# Stechmücken Binnengewässer Norwegen.



## trickfish

Hallo,
Ich möchte nächstes Jahr das erste mal zum Hechtfischen nach Norge.
Wo genau ist noch nicht sicher.
Es soll anfang Juni oder Anfang September sein.

Wie sind eure Erfahrungen mit Stechmücken in den Monaten ?
Wird man tagsüber schon totgefressen oder hält es sich in Grenzen?

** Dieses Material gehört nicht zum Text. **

Below are the code and all the weights of a small trained network. Each question names an input and a class and asks about switching units off, where a switched-off unit gives its printed mean instead of its output.

import numpy as np


def w(rows, s, z=0):
    codes = np.array(rows[::2]) - 128.0
    scale = np.full(codes.shape[1], s)
    scale[-1] = z or s
    return codes * scale


def norm(h):
    return h / np.sqrt((h * h).mean(-1, keepdims=True) + 1e-5)


def f(y):
    return np.maximum(y, 0)


def log_softmax(a):
    a = a - a.max(-1, keepdims=True)
    return a - np.log(np.exp(a).sum(-1, keepdims=True))


def net(x, mask):
    res = np.array(x, float).reshape(1, 8) / 4 @ E
    u = 0
    for l in range(4):
        y = f(norm(res) @ A[l][:, :-1].T + A[l][:, -1])
        res = res + np.where(mask[u : u + 8], y, B[l][:, -1]) @ B[l][:, :-1]
        u += 8
    return log_softmax(norm(res)[-1] @ U[:, :-1].T + U[:, -1])


A, B = {}, {}
E = w([
[133,151,126,138,146,121,140],'x0',
[121,154,113,142,152,120,141],'x1',
[129,157,121,141,149,122,140],'x2',
[133,147,131,134,135,117,138],'x3',
[213,120,62,167,31,201,146],'x4',
[137,126,120,125,155,158,111],'x5',
[225,132,29,85,130,46,37],'x6',
[27,254,104,32,69,197,67],'x7',
],0.0065)
A[0] = w([
[125,47,169,113,253,2,39,119],'L0N1',
[155,98,186,134,205,179,157,80],'L0N2',
[216,164,91,137,86,73,47,4],'L0N3',
[74,91,211,84,204,151,188,89],'L0N4',
[137,196,74,133,131,103,6,17],'L0N5',
[93,204,126,9,55,76,47,63],'L0N6',
[101,32,192,252,146,160,234,79],'L0N7',
[189,34,180,154,159,106,87,124],'L0N8',
],0.0068,0.0026)
B[0] = w([
[130,159,192,166,45,66,48,254],'L0N1',
[157,114,68,162,87,147,144,174],'L0N2',
[104,75,75,139,150,89,185,194],'L0N3',
[24,50,188,148,228,128,158,201],'L0N4',
[123,176,111,109,93,117,193,191],'L0N5',
[130,139,115,91,140,143,197,231],'L0N6',
[254,131,73,115,124,181,160,246],'L0N7',
[148,217,49,94,142,63,138,213],'L0N8',
],0.0088,0.0065)
A[1] = w([
[126,88,125,103,150,79,123,134],'L1N1',
[175,32,122,206,141,103,131,168],'L1N2',
[144,132,163,66,171,96,145,45],'L1N3',
[126,162,156,164,74,196,132,77],'L1N4',
[227,91,62,116,89,176,139,71],'L1N5',
[59,123,228,104,156,87,122,254],'L1N6',
[154,93,100,159,175,124,136,75],'L1N7',
[254,170,133,137,68,116,126,203],'L1N8',
],0.0098,0.0032)
B[1] = w([
[124,166,60,161,203,155,110,154],'L1N1',
[102,115,202,1,198,56,101,207],'L1N2',
[154,167,146,82,121,144,99,143],'L1N3',
[115,137,179,167,90,160,30,155],'L1N4',
[73,151,93,112,124,97,183,234],'L1N5',
[155,93,43,104,123,168,177,203],'L1N6',
[95,100,143,88,156,120,68,160],'L1N7',
[149,195,133,53,76,226,153,254],'L1N8',
],0.0094,0.0096)
A[2] = w([
[170,72,170,163,171,63,152,4],'L2N1',
[125,116,52,92,117,131,67,101],'L2N2',
[145,112,85,94,168,154,112,191],'L2N3',
[78,152,122,166,172,121,134,151],'L2N4',
[254,109,167,137,56,49,33,218],'L2N5',
[105,154,164,101,179,100,155,159],'L2N6',
[72,164,230,182,30,165,151,135],'L2N7',
[169,215,120,23,105,99,121,116],'L2N8',
],0.0085,0.0015)
B[2] = w([
[68,125,171,191,221,24,109,139],'L2N1',
[62,78,171,152,139,97,109,157],'L2N2',
[122,98,169,63,96,154,166,165],'L2N3',
[131,119,118,137,72,145,155,136],'L2N4',
[224,187,105,217,62,207,129,161],'L2N5',
[254,15,142,137,78,136,132,162],'L2N6',
[177,121,31,247,154,135,84,151],'L2N7',
[102,88,205,147,203,98,122,251],'L2N8',
],0.0081,0.013)
A[3] = w([
[71,169,78,51,118,86,104,186],'L3N1',
[90,189,126,45,89,73,124,67],'L3N2',
[106,116,138,104,140,107,119,87],'L3N3',
[144,224,109,182,143,102,136,91],'L3N4',
[136,96,103,114,93,254,183,252],'L3N5',
[151,97,182,48,172,62,107,121],'L3N6',
[185,146,72,133,146,124,170,95],'L3N7',
[168,156,89,198,123,170,54,69],'L3N8',
],0.0097,0.0018)
B[3] = w([
[133,85,110,182,139,148,173,205],'L3N1',
[107,108,190,96,174,109,47,208],'L3N2',
[138,98,157,163,90,97,110,153],'L3N3',
[95,73,57,189,65,168,95,163],'L3N4',
[156,218,109,128,59,49,161,254],'L3N5',
[90,85,131,231,186,196,44,247],'L3N6',
[68,91,127,101,97,138,144,172],'L3N7',
[176,136,164,254,87,96,26,170],'L3N8',
],0.0091,0.0089)
U = w([
[101,28,164,161,230,151,119,80],'0',
[88,135,93,97,107,171,236,252],'1',
[139,155,115,252,96,155,92,35],'2',
],0.012,0.00036)

Each question gives the input, the list of numbers given to net, and the class t.
The units are the neurons (one row each of A and B). Each row of codes is followed by its name. A weight is (code - 128) times the scale printed after its matrix; where a second scale follows, it is the last column's (A, B and U).
mask holds one flag per neuron, layer by layer. A switched-off neuron (its flag False) gives its mean, the last column of its row in B, instead of its output. The means were averaged over made-up inputs and are rounded, as every weight is.
A unit's drop is (log p(t) with every unit on - log p(t) with that unit switched off) / (log p(t) with every unit on - log p(t) with every unit switched off).
The circuit of an input: a set's keep is (log p(t) with only the set's units on - log p(t) with every unit switched off) / (log p(t) with every unit on - log p(t) with every unit switched off). Starting from the 12 units with the biggest drops (on a tie, the unit counted first), units are removed one at a time, each time the one whose removal leaves the highest keep (on an exact tie, the one counted first), for as long as the keep stays at least 0.8.
circuit, biggest first: the units of the circuit, biggest drop first
most important unit: the unit with the biggest drop
k most important neurons: the k neurons with the biggest drops, biggest first
k most important neurons of layer l: the k neurons of layer l with the biggest drops, biggest first
drop of u: that unit's drop, to one decimal
input [0,3,-7,-5,1,1,4,1], class 1: 2 most important neurons of layer 1 : [L1N2; L1N7]
input [-2,-6,8,-7,-5,1,2,-4], class 2: most important unit : L0N1
input [-2,-8,-7,-4,0,6,7,4], class 0: 3 most important neurons : [L0N7; L1N6; L3N2]
input [0,-8,-2,7,-4,3,2,-8], class 2: circuit, biggest first : [L0N1; L2N5]
input [-4,-2,6,3,1,4,-7,-4], class 1: 2 most important neurons : [L0N7; L0N2]
input [-6,4,0,0,6,-3,0,-8], class 1: 4 most important neurons : [L0N7; L1N8; L0N4; L0N8]
input [-8,5,2,-3,-2,-6,2,-8], class 2: 3 most important neurons : [L0N1; L2N5; L0N8]
input [7,1,-4,2,8,0,3,0], class 0: 3 most important neurons : [L0N3; L1N2; L0N7]
input [-8,-5,8,-8,5,-4,4,0], class 0: 3 most important neurons : [L0N3; L0N7; L1N6]
input [-6,3,-3,-1,8,-7,0,-3], class 1: 3 most important neurons : [L1N8; L0N4; L0N7]
input [-5,0,6,-7,0,-6,5,3], class 0: 3 most important neurons : [L0N7; L1N8; L1N6]
input [-3,5,-6,0,8,0,-3,0], class 1: 4 most important neurons : [L0N1; L1N5; L1N8; L0N7]
input [5,4,4,-1,-2,-6,1,-7], class 2: 4 most important neurons : [L0N1; L2N5; L0N8; L1N6]
input [-4,6,2,-6,5,3,0,-2], class 1: circuit, biggest first : [L1N5]
input [-4,8,-3,7,7,3,5,-1], class 0: 2 most important neurons : [L0N3; L0N7]
input [3,3,1,8,-2,1,4,5], class 0: 2 most important neurons : [L0N7; L1N8]
input [-6,-2,0,2,8,6,1,-3], class 0: 3 most important neurons of layer 1 : [L1N2; L1N6; L1N7]
input [-5,-3,0,6,7,-2,-4,-6], class 1: drop of L0N7 : 0.4
input [5,5,-6,7,-2,-1,3,-5], class 2: drop of L0N1 : 2.0
input [-2,1,-7,2,-5,-8,2,6], class 0: most important unit : L1N8
input [-6,1,2,-1,-5,8,8,-2], class 2: drop of L0N1 : 1.3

Wo es genau hingeht weis ich noch nicht.
Glomma,Krøderen,Stora lee ....
Ist ja grob gesehen die gleiche Gegend.

Für Infos bin ich dankbar.

Gruß
Trickfish


----------



## rxstx rxt

*AW: Stechmücken Binnengewässer Norwegen.*

Moin,

Soltest Du im September fahren, ist das Auftreten der Knots bereits deutlich reduziert. Im Juni ist es etwas beflogener.
In Deiner Gegend würde ich mich aber von nix abhalten lassen. Es ist nicht jedes Jahr gleich und über den Tag verteilt beißen nicht nur die Fische unterschiedlich sondern auch die Knots haben Beißpausen. Außerdem ist es noch kein Vergleich dort mit nördlicheren, lappländischen Verhältnissen. In norwegischen Apotheken gibt es ein sehr wirksames Mittel gegen die Knots. Ich vertrage es leider nicht und habe deshalb auch inzwischen den Namen vergessen. Kann man ab erfragen - ist dort sehr beliebt.
Fliegenrute nicht vergessen und schon erlebst Du eine besondere Liebe zu Insekten.


----------



## tofte

*AW: Stechmücken Binnengewässer Norwegen.*

krøderen,dann bist ja fast um de ecke bei mir,schøne gegend da zum fischen auf dem see oder auch einfach zum baden.und die muecken sind in der ecke sehr agressiv,die stechen problemlos durch ne jeans ohne mit der wimper zu zucken,allerdings die menge an viechern iss jedes jahr anders.


----------



## marlin2304

*AW: Stechmücken Binnengewässer Norwegen.*

Wir waren dieses Jahr mitte Juni am Oeyeren (ein Teil der Glomma), mein Freund hatte auch Bedenken wegen dem hohen Stechmückenaufkommen.
Es waren vereinzelt welche da, aber nicht übertrieben wie man es überall im Netz lesen konnte.


----------



## trickfish

*AW: Stechmücken Binnengewässer Norwegen.*

Danke für die Antworten,

Fahr September an den Ara, wird schon passen mit den Scheissviechern.

Greetz
Trickfish


----------



## Tomasz

*AW: Stechmücken Binnengewässer Norwegen.*

Im September sollten es schon deutlich besser sein. Die fallenden Temperaturen mögen die Mücken gar nicht. 
Wobei ich ja in Norwegen die Kribbelmücken viel lästiger finde. Diese sind auch tagsüber bei Sonnenschein aktiv und gegen ihre penetrante Art ist kaum ein Kraut gewachsen. Aber auch diese sollten im September weniger geworden sein und sind auch um so schlimmer, je höher man in den Norden kommt oder an Höhenmeter gewinnt.

Gruß

Tomasz


----------